From 1912, the Sydney Harbour Trust (later Maritime Services Board) planned broadside wharfage at Balmain East and along the southern shore of Balmain, including Glebe Island. Also in 1912 the Metropolitan Meat Industry Board resolved to abolish the abattoirs and build a new facility at Homebush Bay. By 1915 Robert Saunders, the Pyrmont quarry master, had been commissioned to level the island to make it suitable for wharves. Saunders's firm dumped a great quantity of excavated ballast at the eastern end of the island for wharfage. Many cubic feet of quality dimension stone, however, were carefully cut away and almost certainly used for construction projects. Some 250 of Saunders's men were still working on the island in 1920.

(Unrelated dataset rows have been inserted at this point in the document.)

In the rows, 128 means zero.
Each row of numbers belongs to one of the objects below and depends on some of the facts about them. Some rows are named. Which object is each other row?

Some objects and their rows:
fledrarem: [125 114 173  84 167  54 142 146 129 117 105 117 146 123 131 141 116 141
 128  51 120 122 117 121 124 149 116 113 146 136 124]
pekek: [123 158 105 116 141 198 127 112 144 115 106 173 137 152 101 125 156 152
 127 151 150 142 170 122 146 115 139 130 141 126 123]
plaklil: [125 158 112 113 135 210 126 114 154 132 111 170 143 130 120 116 155 143
 132 154 152 158 162 114 138 116 144 121 125 117 131]
plepor: [123 146 125 139 153 139 147 139 123 156 140 221 143 120  82 118 147 192
 133 124 149 152 160 122 135 137 119 103  93  91 148]
trodre: [138 116 133  50 186  68 134 129 148 129  70 149 152  84 161 138  95 170
 144  65 145 180  76 117 127 112 150 117 200 106 161]
stefom: [135 145 126 107  87 129 104 124  90 124 107 154 153 137  86 137 126 144
 130 143 121 112 141 117 133 132 142 127 173 101 106]
fele: [127 141 149 109 127 127 114  98 129 136 137 122 112 152 142 134 125 183
 120 132 149 113 104 193 141  98 124 112 129 116 103]
plemo: [120 134 145 113 137 138 123  95 133 156 134 123 113 159 163 135 134 202
 120 138 156 111 106 189 148 113 119 111 100 121  95]
klagrustak: [125 158  89 122 127 161 106 132 160 171 178 123 101 131 106 116 112 120
 126 189 120 112 164 139 112 104 139 104 120 119 117]
klegon: [129 148 100 147 120 130 123 148 169 156 152 120 106 123 100 112 109  85
 133 168 101 121 158 120 102 123 129 123 135 136 144]
toplakam: [129 142 157 118 115 131 106  98 131 150 126 114 114 137 156 124 126 172
 127 140 149 128  94 190 129  98 125 105 106 106 107]
fiten: [126 123 119 112 125 105 140 151 121 151 133 160 148 142  97 129 124 126
 136 121 103 108 156  96 124 163 116 140 149 121 115]
zabisku: [129 111 128  73 204  39 136 137 174 147 108 100  94 135 147 133  88 150
 122  80 119 121 101 152 113 106 123 109 188 150 140]
duflu: [121 101 153  99 186  50 157 128 157 151  91 104 123 142 186 139 108 174
 133  67 135 120  84 158 136 137 104 121 141 151 123]
klomel: [121 125 133 147 120 120 160 142 134 132 143 156 149 150 110 128 139 126
 133 122 114 102 156 119 133 169 100 147 109 131 124]
kepo: [127 130  64 135 127 159 124 149 153 160 206 110  98 104 125 116 108  62
 130 195 100 129 154 103 108 113 143 133 112 129 143]
mefa: [129 124 109 138 101 185 128 125 136 126 146 112 131 111 149 119 139  73
 134 171 114 141 135  93 122 140 134 160 103 136 132]
klavu: [132  97 147 111 168  85 131 119 144 128  82  79 107 113 196 127 113 121
 125  82 137 153  71 144 125 107 128 125 143 153 147]

How the objects are related:
buroskos: γ dridir,subu; ε 923; Π 852
flidin: β mefa,kletris,stafle; ε 704; Π 852
siruk: β kepo,stidres; ε 923; Π 478
driplon: γ rikibel; ε 878; Π 478
trosal: γ kleskes; ε 239; Π 852
drilil: γ dridir; ε 878; Π 852
gukik: β kletris; ε 239; Π 852
plasi: γ vaplo,zabisku; ε 878; Π 852
pibro: ε 923; Π 478
klavu: β gritrin,klista; ε 604; Π 852
gupoplo: ε 878; Π 852
kletris: β pledru; ε 239; Π 852
drile: ε 878; Π 478
trizur: ε 239; Π 478
stefom: γ stovom; ε 923; Π 478
fledrarem: γ buroskos; ε 239; Π 478
stovom: γ siplu,ploguk; ε 878; Π 852
fibre: ε 604; Π 852
tikur: β drile; γ vaplo,gupoplo; ε 923; Π 478
plagus: ε 923; Π 478
nonifak: γ drilil; ε 923; Π 852
likek: γ gastek; ε 239; Π 852
savil: β flidin,tikur; ε 704; Π 852
budun: γ plemo; ε 878; Π 852
trodre: β nira,pekek; γ siplu; ε 604; Π 478
plaler: β pekek,mugrun; γ likir; ε 239; Π 478
vaplo: γ fadru; ε 878; Π 852
dridir: γ trodre; ε 878; Π 852
stidres: β trodre; ε 878; Π 478
rasitror: β stara,stidres; ε 878; Π 852
gudol: ε 704; Π 478
dopur: β tikur,brumi,stapla; ε 878; Π 478
duflu: ε 604; Π 478
zifi: ε 923; Π 478
dregoklek: ε 239; Π 478
neplusol: β pluplolan; ε 878; Π 478
kepo: β mefa; ε 878; Π 852
stara: ε 878; Π 478
skise: β plepor; ε 923; Π 852
siplu: ε 704; Π 478
gastek: γ femok; ε 923; Π 478
klafon: γ kepo,dregoklek,klagrustak; ε 239; Π 852
davil: ε 923; Π 852
flaski: γ subu,siruk; ε 704; Π 852
flepler: β pledru; ε 704; Π 478
takel: γ siruk; ε 923; Π 478
stapla: β pekek,kletris; ε 239; Π 478
kivun: γ ploguk; ε 878; Π 852
mipu: β pagrar,gudol,drile; ε 923; Π 478
zetum: ε 239; Π 852
pagrar: ε 878; Π 478
puplen: γ drilil,plasi; ε 923; Π 852
ragri: ε 878; Π 852
pledru: β pekek; ε 878; Π 478
veklur: β kletris; ε 923; Π 478
klegon: β veklur; γ klafon; ε 878; Π 478
muma: γ ploplin; ε 604; Π 478
teni: β stafle; ε 923; Π 478
fadru: γ dridir,fiten,likir; ε 923; Π 852
trukilo: β flidin,pekek,fupe; ε 923; Π 852
subu: β drozas,mipu; γ plaler; ε 923; Π 478
flegrok: γ zukuflel,kleskes; ε 923; Π 478
stafle: ε 878; Π 478
nuvir: β rilo; ε 604; Π 852
mugrun: β pekek; ε 704; Π 852
rukler: β rasitror,pluplolan; ε 923; Π 852
bovas: ε 923; Π 478
drozas: β kletris,klista; ε 704; Π 852
klagrustak: β draklar,klegon; ε 923; Π 478
klomel: γ subu,budun,duflu; ε 878; Π 478
maklas: γ rikibel,platrosol,gastek; ε 704; Π 478
diladu: β plaler; ε 239; Π 852
neme: ε 604; Π 478
bropar: γ stovom; ε 878; Π 478
graskul: β kletris; ε 878; Π 852
pirer: β bovas; ε 878; Π 852
klista: ε 604; Π 478
neflun: β rilo; ε 923; Π 852
laskim: γ vaplo; ε 239; Π 478
graflus: β daklol,skise; ε 604; Π 852
plutrudul: β pledru; ε 923; Π 478
renil: β nira,stara,mefa; ε 878; Π 478
mefa: β plaler; ε 878; Π 852
vopom: ε 704; Π 852
vudu: β klista; ε 239; Π 852
brufla: β dopur; ε 704; Π 852
driplol: ε 878; Π 478
kledu: γ gastek; ε 604; Π 478
gragun: γ nonifak,plepluk; ε 878; Π 852
plemo: γ flotris; ε 704; Π 478
rikibel: ε 923; Π 852
drubitok: β pekek,gudol; ε 878; Π 478
gizubim: β nira,kepo,mipu,stidres,veklur,dopur; ε 604; Π 478
plepluk: γ ploguk; ε 239; Π 478
laso: β plaler,stapla; ε 604; Π 852
nira: β pekek,pledru; ε 604; Π 852
toplakam: β graskul,drile; ε 704; Π 478
moplam: γ budun; ε 704; Π 478
busku: ε 878; Π 478
daklol: β gudol; ε 878; Π 478
roflumum: γ zifi,klafon,zabisku; ε 878; Π 478
basa: β drozas,pekek; ε 923; Π 852
zabisku: ε 604; Π 478
plobar: β kletris,tikur,gritrin; ε 878; Π 852
grafu: β neplusol; ε 878; Π 478
peris: ε 923; Π 852
molosu: β gudol; ε 604; Π 478
dapinil: β pekek,pledru,tikur; ε 878; Π 478
fele: ε 704; Π 478
sepla: β busku; ε 923; Π 852
zigru: ε 604; Π 852
zopen: ε 923; Π 478
musu: γ plemo; ε 239; Π 852
brumi: ε 604; Π 478
livor: β skevas,brumi; γ rikibel; ε 923; Π 478
vofer: β kepo,siruk; ε 704; Π 478
griple: β nira; ε 239; Π 852
ploplin: γ dridir,kleskes; ε 923; Π 478
klude: β gritrin; ε 923; Π 478
draklar: β graskul,pagrar; ε 923; Π 478
flotris: ε 923; Π 852
pluplolan: ε 239; Π 478
plepor: β pekek,pledru; γ stadro,pibro; ε 923; Π 478
kleskes: β skise; γ likir; ε 878; Π 478
trusan: β laskim; γ fadru; ε 878; Π 478
likir: β plagus,pekek; ε 878; Π 852
pekek: ε 923; Π 478
stadro: γ likir; ε 923; Π 478
drafu: ε 878; Π 852
grurobran: β busku,stidres; ε 878; Π 478
skevas: β ragri,veklur; γ davil,ploplin; ε 704; Π 852
fiten: ε 878; Π 478
soroge: γ kleskes; ε 878; Π 852
femok: β bovas,drozas,stapla; ε 878; Π 852
ploguk: β nira; γ siplu; ε 878; Π 852
bafuzi: γ fupe; ε 878; Π 478
gritrin: β pekek; ε 923; Π 478
platrosol: ε 604; Π 852
zukuflel: ε 923; Π 478
fupe: β ragri; ε 878; Π 478
rilo: β bovas,fele; γ fibre; ε 239; Π 852
ritruk: γ klafon,klagrustak; ε 878; Π 478
drabem: γ subu,fupe; ε 239; Π 478
plaklil: β pekek; ε 923; Π 478

Name these rows:
No name comes twice in this set of rows, the named rows included.
[119 120 100 151 115 175 123 116 102 139 163 120 118 153 139 133 145 137
 121 168 141 118 148 123 149 141 128 137  84 131 101] | flotris
[127 123 133 114 132 134 106  99 104 134 151 117  95 146 144 133 135 176
 108 134 149 125 105 178 143  93 136 121 119 115 109] | vopom
[133 123 150  79 153  55 116 138 118 106  67 109 154 115 122 147 103 128
 136  73 126 130 108 102 126 134 142 112 198 139 123] | plepluk
[121 141 143 127 115 140 135 125 118 138 156 155 137 152 105 128 145 154
 125 133 126 104 150 140 133 149 110 127 104 115 107] | takel
[121  92 165  97 186  63 146 150 109 125 130 115 129 118 129 137 127 131
 118  48 117 130 114 113 126 147 114 118 115 136 130] | trosal
[129 114 122 137 165  99 139 135 133  98 148  84 123  80 160 140 110 109
 130 100 146 156  99 117 125 123 143 111 105 145 153] | griple
[137 121  80 129  96 128 113 144  82 126 134 151 150  91 116 137 106 102
 145 161 116 145 130  69 127 143 155 147 157 102 139] | ploguk
[136 135 114 118  91 122 120 138 107 115  96 155 162 134  94 135 117 107
 139 135 107 117 142  93 128 148 140 151 194 119 122] | bropar
[125 109 147 107 158 130 130 129 138 106 108  71 127  96 172 128 127  93
 124  93 133 154 103 112 122 124 136 123 117 155 137] | diladu
[134 120 102 181 102 162 114 136 116 150  86 124 126 129 133 110 140  83
 133 155 121 138 135  99 123 143 120 141 116 144 137] | plobar

The same objects again, as new rows of numbers:
Some objects and their rows:
stadro: [104 115 124 118 159 129 123 130 151 156 156 109 115 124 118  92 138 109
 102 114 141 120 161 118 157 107 213 114 162 120 193 169 106]
driplon: [169  92 125 126 121 113 122 104  86 155  98 125 124 134 126 130 111 137
 132 142 144 167 156  87 102 125 147 134 123 124 153 116  89]
klagrustak: [ 88 115 137 130 136 128 121 162 153  87 134 118 137 108 136 108 137 127
 160 103 123 109 127 127 155 131 153 120 126 130 109 131 157]
gupoplo: [137 149 121 109 121 137 131 112 107 137  85 140 134 145 122 114 125 146
 123 143 126 154 143 149 112 120  95 141 107 132 119 101 102]
dapinil: [123 125 130 111 125 128 127 136 119 101  74 120 126 140 136 119 111 154
 139 129 110 147 149  90 114 126 144 142  99 123 103  95 106]
stara: [145 125 119 107 135 134 149  95  81 127  89 133 124 139 117 179  98 158
 131 136 122 132 154 143 108 127 141 123  97 153 134 112 113]
davil: [103 140 125 130 136 142 125 140 148 115 152 137 140 115 124 102 148 122
 133 118 129 112 124 177 156 126 103 123 134 133 119 142 154]
ploguk: [214 111  97 132 107 115 101 143  83 163 128  99 114 137 111  71 121 121
  23 141 144 120 194  61  88 116  93 132  81  65 119 133  85]
siplu: [117 135 125 141 136 127 138 162 142 108 180 109 120 111 132 148 125 112
 107  99 106  44 101 114 133 144 133  98 115 123 102 163 190]
flidin: [101 163 137 135 132 134 129 154 178 127 174 128 138 120 129 131 151 106
 143 103 132  83  86 174 148 135 101 113 143 132 111 140 174]
molosu: [ 78 151 147 132 103 125 134 155 150  89 108 112 120 133 146 180 123 112
 123 123  97 102  85 111 119 134 166 138 117 122  91  91 150]
laskim: [122 165 118 179 158 139 101  56 183 111 143  88 100 110 101 167 160 175
  87 111 133 213  51 142  76 154 131  61 184  32 189 110 190]
vopom: [101 163 134 137 133 134 130 151 169 125 175 133 136 118 129 131 147 106
 144 108 131  86  82 175 149 133  99 115 147 135 110 143 170]
puplen: [149  98 130 150 126 125 115 121 142 144 189 141 143 116 123 107 154 110
 119 137 158 134 143 142 154 133  99 131 156 127 151 165 137]
zukuflel: [ 91 118 129 128 142 137 133 143 138  98 141 126 132 111 131 125 131 130
 144 110 115 100 128 142 154 132 152 115 127 141 119 147 160]
platrosol: [ 89 174 137 132 101 135 136 134 137 126 118 135 127 136 131 175 135 106
 109 134 111 109  77 173 115 127 116 134 126 134 106  99 141]
klista: [ 85 150 140 130 106 135 150 120 121 122 111 124 125 134 138 207 121 111
 122 130  99  87  76 141 108 140 159 117 113 147 120 103 170]
dridir: [211 100 121 134 113 133 142  71 121 150 157 149 141 162 129 145 130 145
  68 191 127 164 189  77 125 143  70 164 124 121 150 150 102]

Which object is each row?
No name comes twice in this set of rows, the named rows included.
[129  83 136 145 131 114 109 147 140 123 160 114 132 105 132 106 139 113
 147 111 153 127 140 106 149 130 160 123 148 119 144 150 137] | livor
[143 132 125 102 156 123 129 112 142 174 124 107 113 150 120  98 123 126
 114 122 143 145 164  83 121 108 198 124 150 116 189 144  77] | plaler
[162 125 106 114 153 115 158 102  58 105 110 156  84 129  91 223  63 170
 111 147 137 153 173 190 133 104 131 147 112 156 105 137  39] | neplusol
[159  95 131 153 124 126 118 116 145 140 195 142 144 119 126 116 153 112
 116 144 155 134 146 134 159 138  90 135 156 128 148 170 142] | nonifak
[148 128 139 149 127 123 124 131 173 162 205 126 140 122 126 136 156  93
 125 119 160 100 103 146 144 138 106 117 164 123 150 164 162] | skevas
[162 127 101 143 126 124 121  97  71 203 119 179 115 129 138  34 124 120
 128 167 106 179  89 107 112 122  58 134 170 143 162 157  95] | rilo
[163 107 128 154  95 116 139 123 108 138 163 106 114 134 132 203 116 100
  43 143 112  75 133  69 104 146 147 123 104 105 127 143 153] | trodre
[ 86 117 114 138 142 143 140 116  91 131 128 158 127 105 141  93 126 127
 147 131  81 109  88 143 146 135 125 105 142 169 142 162 174] | bovas
[144 146 120 104 122 147 141  92  99 155  88 137 144 148 117 140 129 144
 124 143 132 136 146 164 100 127  97 121  98 142 142 101 128] | ragri
[174 135 123 118 138 125 125 108 136 183 144 131 125 148 118  98 135 124
 107 142 155 155 157 116 122 117 115 135 147 117 169 144  85] | trosal
[ 94 141 142 138 138 121 132 169 177  87 164 115 124 113 138 146 131 117
 156  93 119  81  92 128 154 137 148 118 141 128  94 141 164] | vofer
[186 106 125 130 112 119 114  99  98 171 114 141 134 141 121 111 129 129
 125 155 162 184 154 123 107 121  96 145 133 122 156 116  82] | plasi
[107 180 118  85 139 144 126 127 148 143  75 118 122 162 121  76 133 140
  95 134 118 155 164 130 121  98 150 147 119 111 142 102  67] | likir
[185 114 118 126 114 121 118 102  96 171 115 135 130 142 118 109 128 130
 102 153 153 169 163 117 105 121  96 143 123 115 152 120  85] | gragun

Glebe Island was an early success for the Harbour trust. Wharves were built on three sides of the levelled rocky outcrop from 1912. The reconstructed fourth side was attached to the Rozelle shoreline as part of the extensive reclamation of Rozelle Bay and White Bay which had begun in the 1890s.

Glebe Island became the site of a grain elevator and tall concrete silos, operated from 1921 by the Grain Elevators Board of NSW. The 1958 Australian Encyclopaedia records that the bulk wheat terminal had a capacity of 7,500,000 bushels (202,500 tonnes). During World War II much of the island was commandeered for the main United States Army depot in Sydney.

===Industry to tourism===
Bulk handling of grain continued until 1990 when the wheat terminal was transferred to Port Kembla and the wharfage remodelled for containerised cargo. Some silos were demolished, while from 1991 Australian Cement (now Cement Australia) used 16 of them as a bulk cement terminal. These are now heritage-listed. In the 1990s a high-level, cable-stayed, reinforced concrete six-lane bridge spanning 345 metres between two 120-metre towers was built above the older Allan-designed Glebe Island Bridge. The new bridge opened on 3 December 1995, and was also named Glebe Island Bridge. It was renamed Anzac Bridge in 1998. Until November 2008, the island was the Australian Amalgamated Terminals (AAT) facility for imported motor vehicles.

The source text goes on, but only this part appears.